How to get a guy in 15 days ...and then if you have some spare time to lose him. Before reading this the reader must completly believe that this post is made on the superficial observances made by the blogger ( who currently maintains a S.A.D status)
DAY 1. SMILE AND SMILE AND SMILE . But never look at the ONE ,always look at your friend . And as an ending to the prolonged SMILE ,GIGGLE , you may take tuitions from * The Aishwarya Institute of How to smile and show off your expensive dentures *
DAY 2. Be sure that one of his friend has your number , and to make sure that HE has it , by saying it loud in front of someone ( yes the simple process of missed call does not exist)
DAY 3. Clothes ---- nothing flashy . a simple salwaar kameez (a white one will just be fine :P ). Indian guys= indian clothes , open hair (remember to take comb for bushier hair) , long earrings, lip gloss (the invisible types ) ,kohl /kaajal (a must) . ( God save you if you are a chashmish , no entry for my behenas )
DAY 4. After years and years of observation I truly know why girls go all " shooo cuuuuuuteee ,, oh maaa, baaabbyyyy" when they see a retarted piece of teddy bear / real infant. Elementry Watson, they don't give a shit about babies and stuff, they are actually mollycodlling the ONE in question ( &also maintaing the garb of secrecy)

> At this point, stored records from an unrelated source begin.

The rows are grouped in 4 ways, from coarse to fine. Each group lies inside one group of the grouping before and may be the whole of it. The rows also spread widely along 11 directions, which tell nothing about the answers.
In the rows, 128 means zero.
Some rows, each with its group in each grouping after it:
[151 131 126 124  57 103 119 105 147 116  98 185 142 111 132 118 149 155
 111  92 124  85 144 136  95 146 132 103 114 107 123 108 152 146 150 102
 107  79 106 121 145 123 161 138  99 112 141 136] : Bar Z837 Forul foza
[159 148 135 133  99 130 124 130 128  73 136 114 173  61 132 119 146 144
  98  64  92  96 138 111 132 130 125 108 130  74 129 114 157 178 166 105
 102 129 130 121 128 126 152 133 119 127 144 101] : Bar Z837 bozu Tus
[139 129 136 141 128 111 107 139  79 100 101 110 172 114 134 158 119  95
 123 119 147  96 147 118 145 119 147 130 140 129  99 136 154 142 113 118
 164 169 117 136 118 152 119 144  90 153 132 120] : veli Z417 mutu Nido
[173 139 172 113  72  92 111 135 110 103  64 175 135 104 143 146 115 116
 121 124 153  77 141 173 130 135 120 127 132 158  94  79 132 138 148 117
 120 163 147 125 119 125  91  97  39 151 200 128] : Bar Z837 Forul durab
[148 144 125 140  98 112 109 128 102 113  88 158 164  89 140 139 137 123
 148 103 152  72 145 116 120 125 125 144 118 105 115 120 158 155 159 125
 153 131 109 118 123 163 126 155  77 139 150 121] : Bar Z837 bozu netuk
[143 130 133 126 109 105  99 143 110 126 104 142 150 127 126 130 129 137
 148 153 156 126 139 133 133 108 127 134 141 141 134 115 126 140 130 124
 154 158 134 137 120 134 127 117  92 127 156 130] : Bar Z51 Mari nitiz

DAY 5. Display of intellectuallism should be limited to *good handwriting* .
DAY6. Give him those lost lamb looks , like *what I would do without you*
DAY 7. If HE is still not thinking about you , then this will. Choose the most ugliest / nonsensical/ poor fella you know . And when the poor demented soul approaches , move one step closer to the ONE and tattataaaaaaaaa say " I don't feel safe when he's there yaar " ( yes all of them have a fantasy ofplaying "knight in shining armour " . Never mind the demented guy, he's going to make millions in the future and marry someone like marlyn monroe.
DAY 8 . Do the hair thing . C'mon gals , I shouldn't be explaining this to you!!!!
DAY 9. now you need a confidante . plan / spread a rumour about going to the nearest hangout after work /college/watever . The confidante will limit the spread of the rumour only to the ONE. & hence you"ll be alooooneeeeee.
Day 10. The guy still doesnt like you ??? God must be blind /gay/ has a g.f/ is seriously not interested / is the demented guy.
SINCE I DON'T KNOW OF ANY OTHER WAYS , YOU CAN GO AHEAD AND LOSE THE MORON IN THE NEXT 5 DAYS
DAY11 Behave normally ( dont laugh like the idiot you've been for the last 10 days ) DAY12 wear jeans . tees , in short watever you want to. DAY13 Top your studies , (most guys think thats arrogancy ) DAY14 talk to all and sundry . DAY15 .Make him your friend ( and i mean a friend. not like bollywood movies where they go on mouthing inane dialogues like " dosti me no sorry no thankyou " to kya main kisi anjaan se sorry bolun???? )
believe that you are the best ,'coz in case some of you thought that may be the first 10 days would help . well they don't . no one and especially you don't deserve the fake you. keep on playing that taa- taaa-ta-taa taaa ( bachna aee haseenoooo .. ) in your head . :) Yeah Yeah I know , I know I"ll get brickbats , eggs , Harman B. thrown at zis post. "hey gal , all guys are not that dumb" , " but i really like teddy bears ...." etc etc.
I KNOW , so lay off and enjoy :) watever that you're doing , no one's judging you . ( well except maybe the 10000's you already know :P )
And now for the dedications :-
> Saheli aka Vanilla sky for the title.
> also inspired from Abhishek Khanna's post about *How to talk to girls in a wedding *
> All the guy roadies from Roadies 6.0 . especially for that inhuman task last week . Serioulsy what the hell has happened to that show?? That task was crass and cheap in every virtue , If raghu is so gung ho about woman's rights what about some for men eh??
> to keshi . I think I wanted to write like her ( but somewhat failed , after all we are individuals eh ? :))
> This post is with complete respect to those who questioned and wondered "how I managed to Use 1000 people without ever breaking their hearts" .
i hate typecasting people and putting them into groups . humans use humans , its in our genes , for small or big needs , people do flash smiles . But breaking a heart needs something more than that . you need to have someone's heart for that. And this post is intended to all those who tend to give it away -- be the better judge :)
> I Know I'm going from bad to worse in my posts . Don't take the first 10 days seriously :) . truly dedicated to sarcasm.